Reputation: 1610
Will it leave one remained and delete the others, or pass them all into mapper and reducer?
Upvotes: 0
Views: 2734
Reputation: 1174
The MapReduce Model will read them independently on the Map phase and grouping by the Key in the Reduce phase as @saurabh mentioned
Upvotes: 0
Reputation: 1353
Same KeyValue Pair
Since Key-Value pairs are independent of each other , so Mapper will never look/know for a identical Key-Value Pair
ex:
key value
1 2
1 2
2 5
3 19
map(k,v)
{
emit(k,v)
}
emit: 1,2 1,2 2,5 3,19
Identical Key-Value pair are handled by sorting the value on Key , so the value associated with the Key is ignored ,so each value is treated as unique.
ex:
key value
1 {2,2}
2 {5}
3 {19}
Upvotes: 2
Reputation: 33555
Hadoop framework will not ignore/delete any duplicate KV pairs. Any ignoring/modifications to the KV pairs have to be done in the user defined map and reduce functions.
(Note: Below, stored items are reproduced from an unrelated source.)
Rows are points. Before rounding, the points of a table are all equally far from one centre. They may lie mostly on one side of it. Where is the centre, to within rounding?
In the rows, 128 means zero.

Points (9 x 2):
[[125  80]
 [142  75]
 [138  76]
 [134  76]
 [116  89]
 [123  82]
 [113  98]
 [123  82]
 [130  78]]
Centre: [141 105]

Points (9 x 4):
[[175 134 124  87]
 [164 113 155  97]
 [166 141  69 137]
 [158  91  69 132]
 [183 134  95 118]
 [147 136  97  63]
 [ 97 190 111 149]
 [153 104 123  69]
 [183 140 120 108]]
Centre: [115 126 113 123]

Points (14 x 8):
[[174  78 141 102 182 170  99 100]
 [142  97 163 155 157 174 109  96]
 [150  89  98 106 172 158  66 108]
 [122 123 125 134 182 182  83  92]
 [148  51 128 111 127 158 124 119]
 [154  74 113 124 161 168 101  74]
 [140 117  98 112 131 168  94  77]
 [142  74 128 132 185 172  87  88]
 [159  99 147 138 172 189 122 105]
 [129 114 118  92 117 177  95  99]
 [150  67 136 121 190 174 117  89]
 [142 109 111 108 135 195 124 118]
 [141  99 126 103 155 201 112 105]
 [148  92 126  85 127 157  98  70]]
Centre: [130 107 131 112 161 130 118 114]

Points (14 x 9):
[[159 102 193 103 132 154 128 175 136]
 [150  89 184 123 174 140 142 135 146]
 [150 104 170 129 161 197 162 136 125]
 [134  86 145 121 141 182 176 153 169]
 [ 64  99 158 170 115 165 160 136  89]
 [115  97 161 129 143 185 188 138 151]
 [116 159 178 156 108 192 152 171 119]
 [148  94 162 146 146 196 148 107 159]
 [104 115 163 145  75 198 168 140 122]
 [132 126 182 124 119 196 134 147 171]
 [109  84 158 142 120 173 194 153 164]
 [128  99 166 108 140 201 158 130 125]
 [107  81 131 125 156 192 144 113 115]
 [122  78 119 137 150 161 189 155  99]]
Centre: [126 105 146 156 120 148 131 149 127]

Points (15 x 12):
[[135 153 140 106  99 156 184 127 111 158  62 151]
 [129 136 152 108  79 174 157 177 114 161 100 178]
 [118  84 140 112  97 158 182 167 122 166  82 173]
 [157 107 155 113 118 185 180 154 143 184  61 152]
 [127 153 145 127 107 170 163 159 132 137  98 194]
 [154 145 154 115 113 160 153 181 136 169  62 177]
 [121 139 144  79  93 201 156 141 161 141  88 141]
 [109 127 136  95  91 177 181 130 138 156  52 124]
 [112 167 180 108 116 165 164 126 129 178  79 139]
 [144 100 157 109  93 197 173 147 132 173 101 174]
 [ 99 129 150 117  81 164 168 173 132 201  91 137]
 [119 106 150 102 160 156 153 143 110 192 124 152]
 [101 132 127  81 112 135 156 157 129 163  74 165]
 [140 119 142 111 118 176 174 152 120 175  96 187]
 [151 146 147 125  99 190 173 129 151 182 120 167]]
Centre: [138 111 145 137 108 147 125 138 139 147  98 122]

Points (18 x 14):
[[ 70 127  97 110 183 151 123  52 146 135 141 136 145 168]
 [ 61 140 124 150 157 164 107  67 123 137 118 118 159 169]
 [ 91 128 105 126 196 177 101 111 128  99 131 121 125 177]
 [ 65  99 114 136 166 139  87 129 145 103  97  97 133 132]
 [109  81 138 147 171 161  89 102 113 112 115  96 122 162]
 [ 98 122  79 192 151 144  93 122 154 105 144 104 138 193]
 [ 94 127  92 147 158 175 119  85 109 116 171  79 126 187]
 [ 91  96 106 167 186 141  98  96 138  85 154 102 117 172]
 [134 121  87 151 160 143  68  88 129 111 128  55 157 143]
 [ 85  93  97 155 165 178  96 122 144 120 180  82 165 174]
 [ 86 112 115 170 161 155 118  55 163 124 128  92 126 177]
 [ 89 138 120 119 183 154 106  68 153 105  93  98 141 173]
 [111 108  49 132 160 149  92  79 148 112 129  95 126 167]
 [122 134 101 134 191 162  82 111 120  99 121  91 169 179]
 [ 72 118  91 117 174 164  90 100 174  84 128  99 131 176]
 [112  95 134 133 180 188  76  88 151 134 159  85 130 183]
 [ 94  70  82 150 147 154 101  71 149 118 160  86 135 169]
 [ 91  98 125 167 161 142  78  74 134 118 118 104 132 196]]
Centre: [116 133 127 118 134 120 106 113 153 131 158 110 142 155]

Points (26 x 20):
[[124 137 126  65 161 138  98  88 187 116 126  94 124 117 114 162  72 165
  160 129]
 [180 161 131  58 196 114 131  93 170 107  92  89 111 116 136 189 112 148
  126  94]
 [138 113 137  80 153 152 127 114 159  79  63 133 147  91 106 168 130 110
  129 127]
 [165 140 146  86 159  89 126  93 193  95 102 114 116 145 157 172  72  80
  136 113]
 [116 150 109  57 192 109 123  75 182 103 125 115 121 126 145 194 139 140
  163  98]
 [139 139 139  72 120  99 146 127 187 128  94 101 113  84 136 171  99 143
  113 131]
 [122 130 123  88 206 131 125 107 187  92  99 120 114 102 119 195 129 107
  124  99]
 [121 132 158  66 171 126 108 102 198  97 139 114  64 119 134 170 139 112
  136 109]
 [137 162 139  66 188 102 142 108 196 122  97 110 124  91 135 183 111 120
  164  81]
 [117 155 176  61 162 164 123  77 170 118  73  93 108 130 122 206  81 131
  126 109]
 [137 149 133  71 184 138 142  94 205 145 113  91 122 118 185 165  90 120
  126  68]
 [134 133 137  74 167 145 142 116 186 150  66 108 112  93 151 174  96 116
  135 107]
 [142 148 132  79 192 124 109  99 173 145  98 131 107 123 130 177 144  68
  148  82]
 [118 136 120  46 173 103  83 108 166 110  90 132 102 116 141 171  91 121
  127 119]
 [146 148 133  55 189 104 148 130 174  98  92  83 106 106 130 190  91 107
  140 120]
 [141 117 142  44 167 143 102  92 177  94  85 129 129  92 123 186  86 123
  155  83]
 [176 174 130  38 162 121 115  99 163  96 102 128  80 118 131 206 109 126
  114 119]
 [121 145 110  49 190 118 154 104 168 114  96  85 122 113 140 182  74 137
  140 121]
 [153 135 125  77 186 104 126  85 184 101  96 109 104 128 170 163  83 124
  159 108]
 [157 118 140  33 177 143 123  98 167  95  82 145 118 105 140 185 108 144
  146  88]
 [136 140 126  87 183  84 164 117 173 101  99 103 112 119 140 163 145 141
  148 118]
 [143 175 111  57 147 126 148 119 194 137 113 105  93 124 125 201 102 147
  155 110]
 [163 146 134  85 154  89 108 135 192 120  94 142 116 100 135 184 113 149
  129  89]
 [170 130 118  71 147 124 139 103 145 119  79 106  97 135  97 185  89 114
  167 117]
 [136 137 122  51 155 108 138  94 184 118  88  88 109 116 149 189 107 143
  166 105]
 [135 130 153  86 160 100 150 100 174  99  90  76 122  94 128 187  95 121
  163 134]]
Centre: [135 157 152  87 142 146 129 119 125 108 144 117 140 130 149 171 110 117
 131  98]

Points (29 x 24):
[[173 140 131 127  90 137 108 217 113 181 132  79  98  98 132 118 128 119
  146 109 116  87 105  86]
 [175 105 105 103 124 139  65 197 120 157  89  97  85 103 104 114  70  95
  160 123 150 100  77 102]
 [181 110  94 128 137 129  96 169  52 213 112 103 100  93 115  97 113 127
  133  96 117 120  98 119]
 [144  94 137 146 146 140  96 198  82 189  84 129  82 119 116 131  67 132
  154 109 138 102  81 129]
 [155  98 126 123 142 153  73 217 102 171 108  84 112 122 137 127  96 104
  143  92 146  69  96  89]
 [129  76 145 122 136 160  94 207  86 181  98  86 123  97  99 123 103  98
  157  96 149  78  90 116]
 [180 123 164 108 109 150 105 213  76 165 110 120 107  96  98 146  87 103
  141 132 115  95 125  80]
 [155  69 135 141 132 155 109 206  80 182  90 107  92  94 113 125  92 126
  185 135 135 127  87 120]
 [175 110 126 103 136 157  91 202  69 180 114 103  88  72  96 111 107 153
  147  90 135  97 114 147]
 [166 127  94 165 131 155 114 194  87 201 107 110  80 124  90 131  69 118
  146 143 163 108 129 123]
 [106 148 133 136 152 162 102 202 119 192  96  92 104  88  98 145 109 130
  152 111  91 137  88  68]
 [164 123 138 111 113 173  99 196  75 176  98 128  73 109 115  87 118 101
  135 108 166  87  97 110]
 [167 106 133 148 122 173  92 198 115 194 112 115 102 108 119 112  92 118
  143  79 131  67 116 130]
 [148  90 102 145 109 133  95 209 101 165  88  87  88  98 110 114  91 107
  162 101 119  83  83 128]
 [156  93 114 137 137 151 103 220  79 175  96 120 100  98  92 132  65 123
  155 102 148  77 105 102]
 [181 103 146 132 120 164  94 193  92 188 139  98  96 105  94 131 106 130
  119  86 111  86 100 101]
 [168  84 121 154 128 153 104 163  96 131  79 129 109  89  87 135 102  91
  153 132 144  93  80 115]
 [152 116 161 134 124 122  75 190 120 179  99 112 112  77 153 145  72 120
  129 128 157  88  97 101]
 [173 125 122 142  98 153  78 170 102 180  97 115 139 102 121 144  82 117
  153 111 107  91  78 110]
 [182  99 155 126 115 133  90 197 116 178  96 108  69  90 105 118  85  94
  154 161 123 110 101 113]
 [171 119 141  90 112 119  90 192 111 164 122  75 101 108 123 134  66  76
  151 103 128  88 130 104]
 [150 122 143 113 121 146  89 185 141 184 106 115  64  69 119 150  69 118
  147 122 135  83 108 103]
 [168 117 128 124 104 178  93 177 102 164 118  99  79 122 134  78 105 102
  159 105 150 100 106  71]
 [166  92 140 130 117 155 117 191 118 140 116 100 114 113 117 121  66 115
  166  87 152  88  79 107]
 [176  80 112 153 102 158  85 232 124 158 111 121 106 119  93 125 116  89
  150  97 130 120 125  84]
 [155 113 129 129 124 148  58 204  96 167 140  74  94 104  98 125  70 119
  161  92 138 103  87 120]
 [170 114 149 133 157 156  82 215 110 165 116 117  83  96  95 141  69 145
  139  91 135  89 125  91]
 [192 129 146 135 133 140 109 216  99 186 108 103 135 104 126 133 127  63
  139 103 137 112 113 122]
 [179  99 142 101 119 139  94 207  98 151  80  97 101  70  89 132  84 118
  120 118 138  88  95 132]]
Centre: [130 118 115 116 137 136 104 178 115 157 120 118 117 109 111 117 112 120
 132 127 134 130 126 114]

Points (31 x 24):
[[107 120 131  94 115 101 144 105 151  40  87 142 171 147 121 132 159  69
   43 151  82 150 104 133]
 [ 90 106 114  93 143 116 170 115 166  53 106 155 125 118 137  86 167  58
   86 177 115 163 115 114]
 [112  93 147 134  95 137 178 122 164  61 132 110 168 133 150 130 180  78
   86 150 110 149 103 114]
 [112  94 111 130 142 139 172 140 126  47 158 149 134 112 149  93 175  66
   80 165  82 156  93 117]
 [137 124 128  75 117 149 175 130 153  86 134 144  81 165 144  88 157 101
   68 134 122 145  99 115]
 [ 88 102 112  74 158 162 158 121 141  55 112 146 146 146 154  92 188 113
   81 162  77 114 110 125]
 [ 93  73 149 113 149 135 183 133 119  76 119 113 140 114 153 127 143 112
   67 170 133 181 103 127]
 [ 96  80 122 119 118 144 152 150 129  84 102 103 151 163 144  89 143 113
   77 161  96 126  66 130]
 [ 95  96 110 118 138 152 172 102 115  30 123 151 125 107 176 107 155  80
  102 160  95 140  87 157]
 [ 89  96 122  87 123 170 164  89 150  63 119 173 164 137 148 112 143  84
   94 195 120 147 108 102]
 [ 85 118 141  77 146 151 177  99 102  68 109 111 143 121 151  83 139  91
  103 145  97 161  91  96]
 [121  78 187  72 114 130 166 119 167  58 122 147 148 130 151  85 142  93
   86 142 100 158 101 115]
 [120 107 148 119 119 126 163 130 119  39 128 139 142 123 179  75 131  90
   73 164 107 157 113 124]
 [124 105 113  89 121 112 146 115 129  32 119 112 135 102 108  72 161  57
   83 138 111 162  99 143]
 [111  53 117  68 110 135 181 133 112  51 100 151 169 128 122  96 155 116
   70 136 120 144  79 146]
 [107 105 130 118  92 145 174 106 158  37 131 144 176 120 154  97 161  87
   80 154  83 135  83 128]
 [126 112 114 115 136 116 136 101 136  55 101 139 114 140 144  77 161 138
   93  97 113 152 119 114]
 [103  97 115  84 146 136 174 106 120  54 111 164 134 128 159  56 167 107
  107 167 122 107 100 112]
 [ 93 100 128  85 118 106 154  93 133  53  88 151 192 150 115 108 123  60
   79 137 127 122  69 142]
 [100 142 109  71 151 135 160 127 152  52 110 113 146 142 122 103 191  97
   57 117 110 141 101 130]
 [ 83 114 110  88 162 149 188 117 128  43 119 145 132  93 141  89 143  81
   58 170 130 119 102 113]
 [ 94  91 143  87 131 109 170 105 150  64  91 142 126 105 173  86 164  75
   75 177 128 108  95 156]
 [127 131 163  96 103 136 182 130 136  28 146 140 155 149 135  97 132  76
   80 129 114 133  80 129]
 [111 140 148  95 155 143 151 131 115  58 118 137 155 149 126  89 192  77
   88 152  97 144  58 126]
 [103  99 140  87 125 147 183  90 129  48  94 152 164 142  97  81 150 124
   83 139 131 123 119 112]
 [108 140 151  76  84 136 186  91 154  64 111 118 153 122 162 100 165  89
   99 161  89 110 130 112]
 [ 80 109 141 107 130 129 153 116 119  34 131 103 151 151 148  98 153 102
   77 142 120 127 109 128]
 [ 90 110 102 116 102 167 198 138 111  61 110 186 146 103 145 106 141  49
   72 133 107 129  97 121]
 [135  78 142  88 142 127 158 116 126  42 114 146 181 164 119  95 135 104
   81 146 117 160  66 137]
 [ 95  91 117 113 110 128 188  87 132  63 102 147 150 121 177  87 127  84
   81 118 115 138  78 116]
 [121  87 159  71 152 154 168 125 117  51  87 126 123 122 128  86 172 100
   69 145 103 150  76 133]]
Centre: [133 115 122  93 132 125 148 128 129 104 118 152 144 105 124 138 135  97
 103 141 103 120 108 133]

Points (30 x 24):
[[138  70 122 145 113 141  67 134  86 119 147 124 196 144 128 141 116 171
  115 143 123 144 135  91]
 [105  65 116 132 133 133  65 105  74  89 133 135 178 166 142 136  77 149
  125 115 164 128 173 123]
 [138  76 108 148 144 143  78 116  81 113 145 174 180 168 142 134  78 140
  107 139 133 132 161 122]
 [107  55 126 126 111 135  89 100  73 142 134 141 154 193 133 124  85 153
  129 101 125 126 163  82]
 [135  62 148 171 135 143  58 110  73 139 124 143 167 174 138 117  76 136
  113 128 140 141 176 134]
 [123  56 105 145 152 136  92 117  66 137 162 122 163 181 133 119 102 174
  144  95 129 119 162 115]
 [108  61 115 167 100 139  67 121 100 152 131 156 172 197 134 132  91 148
  137 127 141 112 129 114]
 [121  58 122 123 132 146  82 129  61 159 151 141 182 169 141 123  71 159
  119 138 177 101 148 121]
 [137  92 148 126 133 140  70 103  65 157 115 150 213 188 131 138  71 164
  141 103 142 119 159 119]
 [108  64 111 168 142 119  68 127  71 171 127 143 185 192 133 155  81 156
  115 106 155 121 176  86]
 [138  71 108 145 129 138  64 129  64 159 124 149 200 168 133 142  94 171
   88 102 142 120 176  81]
 [131  82 125 179 162 148  73 129  53 142 130 149 188 186 150 151  68 161
  125 114 150 104 174 119]
 [150  55 113 150 137 119  77 131  65 152 150 136 180 198  94 157  84 153
  121 103 143 115 168  94]
 [103  78 146 137 131 158  97 109  91 165 124 127 177 144 148  94  64 159
  107 123 162 140 130 115]
 [101  85 112 157 140 143 101 123  61 141 139 127 206 166 156 154  61 158
   97 103 163 133 182 105]
 [114  71  91 151 129 139  85 110  89 138 112 134 196 176 153 111  73 157
   95 123 152 128 168 102]
 [121  78 110 179 121 117 104 100  62 138 133 145 173 145 131 163  55 165
  133 128 164 129 154 113]
 [120  74 126 147 100 118 103 135  53 150 126 138 193 177 145 145  63 163
  125 115 152 155 162 109]
 [133  74 115 162 133 135  88  98  89 173 171 130 176 187 123 139  91 160
  124 143 129 128 154 154]
 [136  81 127 150 105 139  56  91  87 175 120 139 163 189 116 151  77 195
  128 117 179  94 177 118]
 [136  88 121 149 136 150  74 108  56 137 138 177 186 193 120 165  87 158
   94 133 155 133 164 130]
 [143  84 102 136 149 117 104 128  65 166 136 148 179 185 139 143  62 149
  118 138 139 152 159 119]
 [129  78 108 181 136 144  73 128  88 141 148 120 192 169 161 147  74 152
  152 142 155 106 160 103]
 [111  66 103 158 141 151  75 114  85 137 142 121 194 170 139 130 102 168
  121 156 133 116 182 100]
 [112  46 115 177 145 135 121 116  89 134 123 129 182 172 159 148  93 143
  106 126 168 113 164 128]
 [115  70 109 163 140 122  81 125  76 180 148 140 181 173 122 134  87 162
  120 119 122 155 143 112]
 [131  44 131 153 143 133  79 103  87 134 116 139 168 188 124 135  82 169
  105 126 170 138 138  89]
 [ 87  72 122 143 158 121  92 109  60 139 166 120 183 169 143 128  86 157
  122 144 144 141 174 114]
 [ 86  50 125 144 124 149  88 135 102 141 139 139 166 199 121 146  82 151
   84 128 160 128 180  81]
 [121  65 135 154 101 141  84 127  58 141 142 138 205 169 152 166  86 163
  100 132 164 120 183 112]]
Centre: [125 132 146 146 128 120  97 133  99 137 132 119 152 168 121 139 106 154
 106 115 155 105 159 113]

The frameworks reads the input data and invokes the user defined map function with the input data as KV pairs, the map function emits KV pairs after some processing. These intermediate KV pairs are sorted/merged and the user defined reducer function is invoked again and again for each key, the reduce function will again emit KV pairs.
Would suggest to get the Hadoop: The Definitive Guide, 3rd Edition for a better clarity on MapReduce and Hadoop.
Upvotes: 2